Тускло-желтое лицо у умирающего мистера Перро («Друзья мисс Рис»), грязно-желтого цвета стены больницы, где мучительно умирает полубезумная старуха («Самервилл»), сверкают золотом лютики и одуванчики в том месте, где только что пронеслась смерть («Опекун»), Разнообразная гамма желтовато-зеленого, канареечного, ярко-оранжевого как предвестие близящейся трагической развязки звучит в новелле «Мистер Прудем и мистер Слейт».
Смертельную угрозу несет в себе раскаленное до яростной желтизны солнце. Его неистовое свечение от рассказа к рассказу становится все более и более напряженным. Оно всегда «печет», «подпаляет», «немилосердно палит», «режет глаза», «ослепляет», воплощая в себе какие-то могучие силы, враждебные человеку.
Иногда два этих главных цвета предметного мира С. Хилл — серый и желтый — начинают взаимодействовать. И тогда вульгарная, кричащая насыщенность желтого особенно резко выделяется на мрачном сером фоне.
Ярко-желтый шарф в сочетании с серым пальто Вильяма («Человек-слон«), желто-белый шелк галстука и серые брюки Осси - все эти подробности могут показаться ничего не значащими деталями туалета. Но в общем контексте повествования эти детали начинают наполняться особой, обычно им не свойственной эмоциональной многозначительностью.
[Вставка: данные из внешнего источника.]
Each row is a point. Each copy is the shape, with its points in the same order, turned, moved and blurred by noise. Some copies are also mirrored. Which?

Shape (6 x 3):
[[-24 -28  38]
 [  9 -28  63]
 [-35 -35  25]
 [ -6  76 -71]
 [ -1  23 -67]
 [ 13 -40  18]]
Copy 1 (6 x 3):
[[ -9 -56   8]
 [ 39 -48   6]
 [-28 -52  15]
 [-62  54 -89]
 [-54  53 -42]
 [  7 -15  23]]
Copy 1 is: mirrored
Copy 2 (6 x 3):
[[-54 -41  16]
 [-38 -22  44]
 [-50 -38 -11]
 [ 93 -79 -41]
 [ 54 -27 -55]
 [-28   2   9]]
Copy 2 is: mirrored
Copy 3 (6 x 3):
[[-30 -23  35]
 [-18   1  60]
 [-37 -29  18]
 [ 60  -4 -89]
 [ 53 -31 -55]
 [  4 -33  40]]
Copy 3 is: only turned

Shape (7 x 4):
[[ 90  53  45   1]
 [-15 -25  55 -30]
 [-21  48  -5  -8]
 [  4  -3  47  34]
 [ -1  15   1 -90]
 [ 23 -69 -57 -20]
 [  0 -49 -59  25]]
Copy 1 (7 x 4):
[[ 73  47  29 -47]
 [-30 -26  40 -39]
 [-13  39   1  27]
 [ 28 -25  43   2]
 [-57  29 -20 -53]
 [ 10 -59 -90 -32]
 [ 30 -59 -73  18]]
Copy 1 is: only turned
Copy 2 (7 x 4):
[[ 60 -47 -29  67]
 [ -6 -27  71  12]
 [-49 -25 -16  21]
 [  1  10  36  59]
 [-13 -71  15 -41]
 [ 23  46  13 -69]
 [ -9  71   3 -32]]
Copy 2 is: mirrored
Copy 3 (7 x 4):
[[ 55  82   2 -29]
 [  1 -23  60 -57]
 [-38  14   4   1]
 [ 34 -10  47   5]
 [-45  -4   0 -90]
 [ 26 -87 -46 -53]
 [ 19 -87 -37   8]]
Copy 3 is: only turned

Shape (12 x 6):
[[ 25 -35  12  34 -32  30]
 [ 37 -26 -20  19   5  21]
 [-51  -9 -58  14 -11  25]
 [ 36  48 -22 -15 -49 -15]
 [ 53  44  -6   9  22   5]
 [-54  65 -20 -63 -29 -10]
 [-19 -19 -44  -3  56 -32]
 [ 48 -23  49  16  50 -11]
 [ 12  -2  19 -63 -41 -30]
 [ 23  17  10  11 -25  17]
 [-41 -34 -20 -12 -34  -6]
 [-50  -9   6  30  56 -47]]
Copy 1 (12 x 6):
[[-27 -47  55  15 -28   2]
 [ -5 -39  20  31   6   0]
 [-50 -40 -58  10 -29  25]
 [ 37   8  11  -6 -36  38]
 [  8  25  24  12  30  35]
 [  6  10 -69 -82 -32  40]
 [-16   4 -60  26  32 -38]
 [-21   5  55   4  57 -46]
 [ 44 -23  -1 -60 -20 -17]
 [ -8  -9  40 -16 -12  18]
 [-29 -45 -40 -12 -48 -25]
 [-51  24 -41  10  18 -67]]
Copy 1 is: only turned
Copy 2 (12 x 6):
[[ 20 -26 -14  29 -40  37]
 [ 47 -13 -29  26 -12   2]
 [-23 -48 -64  -2  18  -7]
 [ -8  25 -31   4 -69 -50]
 [ 24  49 -14  36 -10 -27]
 [-61  23 -40 -72 -16 -49]
 [ 27 -30  -6  -5  52 -54]
 [ 60  21  51  21   5  12]
 [ 13   4  10 -59 -61 -32]
 [  0  13 -19  12 -37   7]
 [-12 -62 -22 -36 -19  -9]
 [-20 -31  48   4  61 -26]]
Copy 2 is: only turned
Copy 3 (12 x 6):
[[ 23 -40  31  -5   4  23]
 [ -3 -34  10 -16 -27  -6]
 [-11   1 -54  17  26  10]
 [ 40  34 -21 -68 -28  -4]
 [ -5  30  18 -20 -66 -17]
 [ -6  69 -55 -73  42 -35]
 [-39 -27 -43   2 -21 -67]
 [-22 -22  68  -4 -35 -54]
 [ 17  -2   1 -95  16 -41]
 [ 23  16  12 -25 -11   5]
 [  1 -24 -33 -21  44 -18]
 [-28   1  -4  44  25 -83]]
Copy 3 is: mirrored

Shape (13 x 8):
[[-14 -18  38 -29   9 -22 -29   5]
 [-22  -3  -9 -25  20   8 -57  36]
 [ 41 -20 -17  11  17 -13 -32  26]
 [-23 -28   5   2  -3 -27 -52  16]
 [-51  28  34  49 -36 -29  34  -3]
 [ 29  -4 -25  -1  55  38  -5  36]
 [-27 -37   1 -15 -10   2 -29  -3]
 [ 28 -11 -43   8   4  -5  34   8]
 [ 10   6 -25  38  23 -24  15 -31]
 [ 11   7   0  55   3  11  11  24]
 [ -8  29  21  34 -45  -5  10 -33]
 [ 44 -20 -24  19  20  -9  25   2]
 [-43  -9  43  54 -33 -13  11 -32]]
Copy 1 (13 x 8):
[[-24 -35  27  18  10  -5 -29   7]
 [  0  -7  31   9  49 -22 -12  47]
 [ 23 -22 -17  33  25 -48   4  11]
 [ -4 -21  48  41  12 -32 -10  18]
 [-53  59  30  38 -44  -3   1 -31]
 [ 23  -1 -45   5  45  -3  24  35]
 [ 17 -17  46  18  -2  -1 -12  16]
 [ 27   6 -26  -9 -12 -28  36 -13]
 [  8  11  -4  28  10 -12  40 -52]
 [  1  41 -26  47  -5 -17  17   3]
 [ -3  50  16  30 -25  -5 -28 -51]
 [ 24 -13 -39  15  -5 -23  33 -20]
 [-20  33  40  64 -43  18  -8 -34]]
Copy 1 is: mirrored
Copy 2 (13 x 8):
[[ -5 -29  15 -32  20  -6 -10   2]
 [-23 -18 -23 -23   6  17 -49  24]
 [  1 -32 -32  19  -3 -35  -7  40]
 [  7 -36   8  -7  15 -22 -56   3]
 [ 17  25  95  33 -36  -4 -23 -15]
 [-13 -16 -53  30   1  29   8  49]
 [ 16 -34  -4  -2  11  14 -38 -29]
 [ 39  16 -26  38 -18  -4   8   9]
 [ 17  20   2  53  27 -16  -1   6]
 [ -7 -15  16  55 -35  -1  -8  30]
 [-12  17  47  35 -29 -16   3 -37]
 [ 29   0 -18  42   2 -14  27  21]
 [  9 -20  80  43  -6   0 -14 -33]]
Copy 2 is: mirrored
Copy 3 (13 x 8):
[[  1 -31  43   4  27 -16 -32  -4]
 [  8   2  -4   5  65   0 -47  20]
 [ 55 -14  -5  -5   2  -7 -27  36]
 [  4 -39  28   9  24   8 -45  34]
 [-49 -16  35  79 -44 -14  18   8]
 [ 72  15 -40   8  36   8  11   5]
 [-10 -27  12  -7  28  17 -30   5]
 [ 23 -16 -33  -9 -21  -7  39  23]
 [ 17  13  24   3 -31   7  39  46]
 [ 27   5 -13  55 -24   5   6  18]
 [-29  10  28  35 -49  -8 -11   2]
 [ 54 -18 -13 -12 -21   1  28  17]
 [-30 -22  46  49 -48  22  -5  -4]]
Copy 3 is: mirrored
Copy 4 (13 x 8):
[[-29  20  32 -12  24  -6 -21  43]
 [-23  30 -22 -13 -12  11 -47  46]
 [ 42  35  -2   3  -3 -34 -40  29]
 [-18  12  16  22 -16 -17 -39  40]
 [-36  42  31  40   8   4  69  -9]
 [ 28  56 -36 -50  -6  -5 -45  -4]
 [-31  -3  16 -14 -14 -12 -22  33]
 [ 31  23 -20 -21  12 -53  16  -4]
 [ 21  11   0  22  30 -20   0 -36]
 [ 25  61   4   6 -12 -11  10 -17]
 [ 12   7  32  21   6  23  57  -2]
 [ 49  30  -3 -17  21 -45  -4 -14]
 [-30  17  60  27 -14   4  43 -20]]
Copy 4 is: mirrored

Shape (11 x 8):
[[ 53 -42 -18  40  12  26  27  47]
 [-12  10  34 -24  13 -50   3  33]
 [ 11  -5 -31 -34 -33 -20 -11   1]
 [-19  40 -14  17 -18   5 -21 -27]
 [-32  42   9 -38   7   0 -26  15]
 [-35 -11 -21  49 -43 -22  13  18]
 [ 24 -41  29 -14   6   5  55 -24]
 [-23   8 -17  37  30  30 -23 -41]
 [ -4  14 -31  -8  18 -32  31   1]
 [ 13  21 -19  95   9  17  17 -13]
 [ -9  31 -12  -7   9 -27 -62   7]]
Copy 1 (11 x 8):
[[ -1 -51 -39   6 -33   2   6  67]
 [ 23  10  35  -7  18 -45   8  -5]
 [-19   2   2 -50 -11 -11 -44 -13]
 [-17 -11  -5   5  34  31 -15 -49]
 [-16  47  14   3  35 -11 -11 -26]
 [-41 -56  17  18 -15  -7   0 -37]
 [ 49 -13  20 -35 -37  27  25  19]
 [ 14  -5 -44  30   6  45 -13 -44]
 [ -3 -13 -24 -36   0 -15  26 -31]
 [  0 -83 -43  31  22  41  16  -9]
 [ -7  12 -13  -2  37 -40 -55 -38]]
Copy 1 is: mirrored
Copy 2 (11 x 8):
[[  3  48 -60 -12   9  -4   3  57]
 [ 12  10  52 -22  17 -19  40   3]
 [ 47  -9  -1 -37 -31   6   8 -16]
 [ 15  -6  -4  38 -29   3  -6 -55]
 [ 29   8  44   6   8  39   8 -33]
 [ -7   8   7  24 -75 -29   4  40]
 [-25 -23 -42 -35  14 -14  71  -2]
 [ -8 -28 -32  51  10   0 -24 -32]
 [ 58  -7  -1  15  -2  -9  32  18]
 [ -9  30 -56  72  -6 -47  -5  -5]
 [ 43   6  31  13   6  -2 -32 -37]]
Copy 2 is: mirrored
Copy 3 (11 x 8):
[[ 34  -3 -38  61  15  17  -8  60]
 [-10  44  19 -14  23 -34  26  -1]
 [ 10  26 -44 -33 -26 -42 -14  15]
 [ 11 -12 -30 -38  15 -14 -46 -35]
 [ -1 -11  -2 -63  20 -31  16 -12]
 [ 10   1 -45  43  14 -50 -24 -39]
 [  8  33   4  24 -48  40   3   5]
 [-14 -24 -49 -22  31  37 -34 -29]
 [ 27  46 -42 -16  15  -3  10 -16]
 [ 34  -9 -35  36  52  32 -65 -28]
 [-21  11 -27 -57  45 -37 -24   7]]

Из новеллы в новеллу переходит этот цвет сигнал, привлекающий внимание не только насыщенностью тона, но и особой, таинственной внутренней связью с характерами и судьбами героев.
В своем цветовом отталкивании, колористическом диссонансе, серый и желтый усиливают атмосферу тревоги, застойного неблагополучия, чреватого катастрофой.
Таким образом, цвет у Хилл перестает быть средством чистого описания, становясь специфическим инструментом исследований жизни во всей ее многомерности и непостижимости.
Все элементы поэтики Хилл подчинены этой задаче, отражая в самой своей структуре отношение писательницы к миру и человеку в нем.
Л-ра: Проблемы метода и жанра в зарубежной литературе. – Москва, 1988. – С. 107-121.